Ok, let me be totally frank and up-front with you right from the get-go. This week’s blog is going to be an entirely unpleasant affair (hopefully) – basically a stream-of-consciousness complaint. I have exactly two aims. One: that I can somehow pack enough exaggerated vitriol into this complaint that it ends up more-or-less amusing (for you, lovely reader). And, two: that in the course of making it I’ll wind up just slightly less eager to break things with a mallet. Right then, off we go…
Here’s the essential nub of the matter. Verizon – English readers, think BT or similar – is the dumbest, shittest, most aggravating company I’ve ever encountered. Never before have I even so much as glimpsed the tawdry brand of uselessness that is their worthless, decrepit, malformed and rotten stock-in-trade. They are, on a good day, shoddy, second-rate, and half-arsed. On a bad day, they reach such Himalayan heights of incompetence that you can only really respond to them stupefied and trembling. All the climbing gear in the world couldn’t hope to get you even within screaming distance of their one-of-a-kind lofty crapness.

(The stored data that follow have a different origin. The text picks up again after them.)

These are the activations of a small neural network, seen along a few directions. Each row is one input.
Each table varies a few parts of the input and shows all the possible inputs, shuffled.
A made-up example of a description, with smaller parts first: line(6) and (point or line(9) or (values(3) and ring(5))).
Shared parts are said once, and a part with two or three values counts as separate values.
In the rows, zero is written as 128.

A family of inputs:
x1: [163 186 161  58 151  74 122 129 126 198 157 162]
x2: [132  81 108 185  91  97 154 207 151 109 152  50]
x3: [164  71  19 184 145 163  71 200 179  72  98 106]
x4: [137 181 185  90 180 122  76 110  87 201 154 160]
x5: [111 188 153  39 121  79 144  80 141 144 110 197]
x6: [116  66 142 222 130 143 113 184 117 114 151  58]
x7: [113 192 149  26 120 113 175  34 102 115 120 168]
x8: [194 171  64  53 209 142  39 117 157 160  87 212]
x9: [ 88  85 110 168  61 104 177 163 165  57 102  88]
x10: [ 97  89 110 156  63 140 211 120 130  34 110  61]
x11: [ 99  58 147 243 108 191 147 136 108 125 146  84]
x12: [121 169 189 112 156 168 107  56  73 208 148 190]
Changing only one part turns x4 into x6. The same change can be made to x7. Which row results? -> x10
Describe the family of inputs behind these rows. -> values(2) and (point or line(5))

A family of inputs:
x13: [142 111 116 148 180 173  93 112 113 131 125 124]
x14: [135 165 141  68 129  99 156  95 131 170 132 158]
x15: [149 132 126 111 136 167 133  99 117 151 137 151]
x16: [174 114 120 142 149 139 116 154 127 156 140 118]
x17: [120 166 138  85 116 140 148  76 115 164 128 173]
x18: [134 113 133 159 159 163  74 133 113 126 115 126]
x19: [163 140 124 130 159 132  99 148 111 144 153 100]
x20: [153 123 117 158 145 131 100 168 136 170 136 123]
x21: [136 142 144 105 161 166 118  85  99 123 121 137]
x22: [114 165 163  76 138 137 130  67  98 128 111 156]
x23: [110 108 130 163 160 137  68 151 133 126 110 149]
x24: [ 99 184 151  72 140 114 127  68 116 118  99 185]
x25: [126 173 137  58 128  76 148  99 152 153 118 181]
x26: [ 87 105 178 187  60 113 209 146 108 118 153  71]
x27: [ 72  82 168 189  57 140 198 112 112 114 151  87]
x28: [122  74  38 152  91 146 153 150 180  64  96 103]
x29: [119 197 152  50 129  75 128 104 129 131 127 157]
x30: [143  97 102 166 147 160  92 140 140 160 135 145]
x31: [ 83 119 189 175  67 105 190 144  96  94 164  54]
x32: [136 109 122 155 142 101  90 182 160 160 127 147]
x33: [151 133 127 144 153 119  83 167 121 144 146 108]
x34: [130 122 133 141 149  93  69 184 144 139 138 126]
x35: [133  95  57 131 105 100 145 177 172  47 109  70]
x36: [111  84  57 155 116 146 143 138 160  32  84  94]
x37: [154 116 103 157 145 175 112 126 119 160 139 140]
x38: [ 66  94 196 189  72 143 183 110  86  75 132  71]
x39: [156 152 126 106 146 135 145 123 122 166 144 134]
x40: [118 163 142  72 111 112 141  82 135 137 111 198]
x41: [142  90  61 145  86 115 165 181 178  60  98  86]
x42: [127 106 129 164 120 140  78 162 142 149 119 160]
x43: [134 174 152  55 138  88 139  92 116 145 143 143]
x44: [158 147 125  88 161 116 125 121 114 142 156 120]
Describe the family of inputs behind these rows. -> line(4) and (values(2) or line(6))
Changing only the line(4) part turns x32 into x23. The same change can be made to x41. Which row results? -> x36
List by row number the other rows that have the line(4) part in common with x33. -> x19, x29, x31, x34, x35, x43, x44
Which other rows does x28 become when the values(2) part takes its other values? List them by row number. -> x27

They are staggeringly inept. This, I firmly believe, is a company that could be nonplussed by a pencil sharpener, outwitted by a malfunctioning random-word generator, and outmaneuvered by a sloth – that’s dead, buried in the ground and set in four feet of concrete. You could ask them for the time and they’d give you a teapot. After first pissing in it, drinking the piss, and then haranguing you for a breath-mint.
Nothing about Verizon is as it should be. They play by a different set of rules, and these new rules they abandon too, in favor of breaking you down through any random means. You call them because one of their products doesn’t work, and they keep you on hold for an age before the line goes dead. You call back, wait even longer, then finally get through to someone who sounds even less enthused by the conversation than you are, and who straight away puts you on hold again. You start to wonder if life is worth living and the longer Verizon makes you wait, while using the time to further promote their wretched wares, the more you think it isn’t. At last you get to explain to someone else the reason why you called – and not letting you finish, they interrupt and say ‘there’s nothing we can do’ before putting you on hold.
You call again and try a different approach. ‘I want out,’ you say, ‘I’m moving to a new apartment in a week and want my [overpriced] TV service cancelled.’ They take another age but eventually agree to cancel it. Only – why, of course! – they don’t. They simply schedule a new TV installation, leaving it to be an unwanted surprise. They send emails that contradict other emails already sent and everything you were told on the phone. They ship something to your current address that you don’t need, and something to your new address that you do. You call again, and wait again, and they say ‘there’s nothing we can do’ but put you on hold again anyway, just for the shear bloody hell of it. (But, of course, I’ve scarcely scratched the surface here.)
They despise you with a hot breathing passion, there’s no other explanation. Or is there? Maybe, after all, the people who run Verizon are simply the most cretinous, imbecilic, sorry sacks of skin who ever managed to stumble into a boardroom? Maybe one of them said, in between dribbling and trying to eat the overhead projector, ‘let’s not bother much with customer service, it’s not worth the effort.’ And it was too close to lunch for anyone to argue…
Or maybe they just think we’re all us stupid as they are, and will put up with this useless shit because their TV adverts paint a different picture.
“We never stop working for you…” Well, really, when did you ever start?!